An attempt was made to impeach Frazier Newkirk by showing that he made different statements with reference to what appellant had said at the home of appellee’s intestate immediately after the injury, the effect of the testimony being that he had stated in the presence of these witnesses that appellant said that he had caught his foot in the grass and fell down and shot appellee’s intestate in the leg. This evidence tended to impeach the testimony of appellee’s son, but we are of the opinion that taking the whole testimony as shown by the record it was a question for the jury to determine as to whether or not the shooting of appellee’s intestate was without the fault of appellant. It was conceded by appellant in his argument that immediately prior to the discharge of his gun he had the complete possession and control thereof. (Quoting from page 20 of appellant’s brief), “We confess that Gross, immediately prior to the discharge of the gun, had the complete possession and control thereof, and did not lose control of the same until after he fell to the ground. ’ ’ The burden under the authorities above cited was on appellant to prove that the shooting of appellee’s intestate was without fault on his (appellant’s) part.
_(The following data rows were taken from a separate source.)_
[136 157 117 142 148] ⇒ 157, 117

[111 111 109 155 151] ⇒ 155, 109

[[128 123 125 123 129]
 [101 135 137 147 158]] ⇒ 158, 101

[136 133 158 153] ⇒ 158, 133

[[138 138  98 123 127 142 142]
 [117 124 121 129 134 137 126]
 [110 114 117 109 126 144 141]] ⇒ 144, 98

[[152 143 129 128]
 [128 145 105 129]] ⇒ 152, 105

[111 133 131 149 129 121] ⇒ 149, 111

[123 105 124 143 111 123 133] ⇒ 143, 105

[130 136 131 131 106] ⇒ 136, 106

[127 157 126 148 148 154] ⇒ 157, 126
---
145  122  146  111  138  131
125  116  124  121  128  132
152  122  146  102  138  132
gives 116

134  151  141  100
146  152  143  116
gives 152

144  119  128  147  104  145
101  111  134  138  125  153
gives 111

132  106  119  115  129  124
130  134  133  131  123  104
gives 134

133  155  124  131  148
112  155  114  138  126
gives 155

129  139  116  117  134
127  126  134  115  121
109  153  139  141  132
gives 126
---
[[134 143 127 108 131 146 112]
 [151 135 150 137 131 124 135]
 [126 114 133 150 124 109 144]] >> 124

[[143 129 149 136 125 128 111]
 [153 125 141 132 133 127 140]
 [132 137 143 126 111 117 109]] >> 111

[[116 139 113 122 113]
 [129 129 149 139 145]
 [128 128 131 142 125]] >> 131

[[138 125 122 101 135]
 [132 137 102 111 137]
 [108 102 136 135 101]] >> 136

[[153 135 140 111]
 [141 137 117 101]
 [146 100 133 108]] >> 100

[[125 146 146 145 108 110 109]
 [121 134 115 149 121 152 127]
 [121 115 115 119 152 155 156]] >> 152

[[124 136 125 133 126 117 111]
 [132 128 114 139 135 121 120]
 [133 115 126 130 125 127 106]] >> 125

[[134 153 102 128]
 [114 126 132 150]
 [137 127 128 131]] >> 127

[[149 141 128 112 149]
 [107 116 148 135 107]
 [153 122 139 153 153]] >> 139
---
123,156,154,118,149,136,143
132,132,127,120,127,134,123
117,157,155,127,148,130,148
→ 143

104,131,152,139,114 → 114

103,118,125,121,109,129,131
133,136,129,148,140,126,126
134,156,130,132,142,128,131
→ 131

147,105,148,120,103 → 103

109,145,111,129,103,100 → 100

136,106,113,108,125,120 → 120
---
[158 143 129 133 140]	129

[[118 119 125 120 119 121 127]
 [128 116 153 144 128 118 155]]	153

[155 143 147 122 140]	147

[124 100 128 122 142]	128

[126 142 145 116 104 118 135]	145

[122 132 120 133 104]	120

[[128 127 125 122 121]
 [133 132 127 132 119]
 [131 129 149 116 119]]	149

[[109 134 132 119 132 112 110]
 [136 117 149 114 150 137 100]
 [128 117 119 116 113 148 116]]	119

[128 136 130 130 103 121 112]	130
---
[[110 131 122 136 111 120 129]
 [134 101 127 127 113 117 106]
 [106 151 125 131 144 146 135]]	120

[[135 141 120 118 134 141 137]
 [125 144 132 129 106 106 125]
 [122 121 135 127 110 103 122]]	141

[[140 132 141 140 118 116]
 [108 119 113 129 121 123]
 [125 112 133 150 125 109]]	118

[[150 116 148 121 151 116]
 [153 113 141 128 155 114]
 [118 130 113 148 134 129]]	151

[[111 122 110 150 147]
 [132 124 108 119 104]
 [109 138 123 131 127]]	150

[[115 100 128 117 122 123]
 [149 123 100 131 150 107]
 [129 109 105 141 149 119]]	122

[[144 120 135 114 126 112 118]
 [114 131 127 151 139 146 128]
 [114 130 128 151 139 146 128]]	112
---
[111 103 124 106] -> 106
[122 154 134 122 124 111] -> 122
[152 151 130  98] -> 98
[127 128 132 150] -> 150
[105 109 129 154 111 129 132] -> 154
[132  98 131 129 136] -> 129
[ 98 147 116 149] -> 149
---
[[116 144 124 132 131]
 [152 134 140 117 118]
 [100 119 124 132 132]] -> 131

[[122 125 125 126]
 [119 114 106 108]
 [125 127 127 127]] -> 126

[[104 104 128 102 157]
 [147  99 124 122 137]
 [123 133 131 128 128]] -> 157

[[124 140 130 139 126 131]
 [126 135 106 112 129 103]
 [124 133 123 114 119 123]] -> 131

[[133 141 104 134]
 [132 139 120 128]
 [127 131 121 120]] -> 134

[[145 142 137 141 120 144]
 [137 124 128 135 120 113]
 [100 108 129 135 124 124]] -> 144

[[143 125 149 150 118 135 102]
 [157 137 118 104 154 155 107]
 [139 140 101 147 139 145 156]] -> 102

[[118 114 120 151]
 [123 126 126 126]
 [143 133 130 121]] -> 151
---
142  120  157  122 Out: 120

122  127  121  120  119  125
127  121  127  120  123  128
107  115  149  114  102  150
Out: 127

113  111  155  144 Out: 111

 99  140  100  139  105  107  136 Out: 140

134  119  153  131  142 Out: 119

151  132  135  128 Out: 132

133  121  135  120  132  131  125
103  123  124  131  132  122  115
Out: 121
---
[109 156 117 130 116 148 112] -> 156, 109

[152 108 126 110] -> 152, 108

[[146 155  99 152 153]
 [121 143 130 137 143]
 [122 151 131 142 139]] -> 155, 99

[145 147 124 104 126 152] -> 152, 104

[[108 151 110 117]
 [139 125 106 111]] -> 151, 106

[[117 129 124 146]
 [124 140  99 115]] -> 146, 99

[106 149 153 119] -> 153, 106
---
[[139, 109, 123, 148, 103, 120], [124, 152, 132, 111, 130, 138], [113, 139, 126, 139, 129, 114]] ==> 113
[[119, 143, 125, 140, 140], [111, 153, 125, 148, 151], [142, 108, 131, 112, 109]] ==> 142
[[112, 136, 146, 143, 122, 118], [140, 140, 104, 130, 113, 119], [137, 115, 130, 112, 128, 123]] ==> 137
[[129, 133, 135, 131], [131, 152, 109, 149], [123, 133, 99, 112]] ==> 123
[[126, 103, 137, 120, 147, 107], [116, 123, 145, 114, 144, 110], [137, 154, 121, 140, 112, 121]] ==> 137
[[127, 100, 136, 108, 120], [123, 146, 126, 156, 130], [110, 116, 112, 114, 138]] ==> 110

There is no testimony in the record proving or tending to prove what degree of care appellant was using just at and immediately prior to the time his gun was discharged.

There was no serious error in the instructions and, as there is no complaint with reference to the rulings of the court on the admission and exclusion of evidence, it was a question of fact for the jury as to whether or not appellant was without fault at the time of the injury, and their finding on that question should not be disturbed unless against the manifest weight of the evidence. We are unable to say that the jury were not warranted in their findings.

Finding no reversible error in the record, the. judgment of the trial court will be affirmed.

Judgment affirmed.

Mr. Justice McBride took no part on the hearing or decision of this case.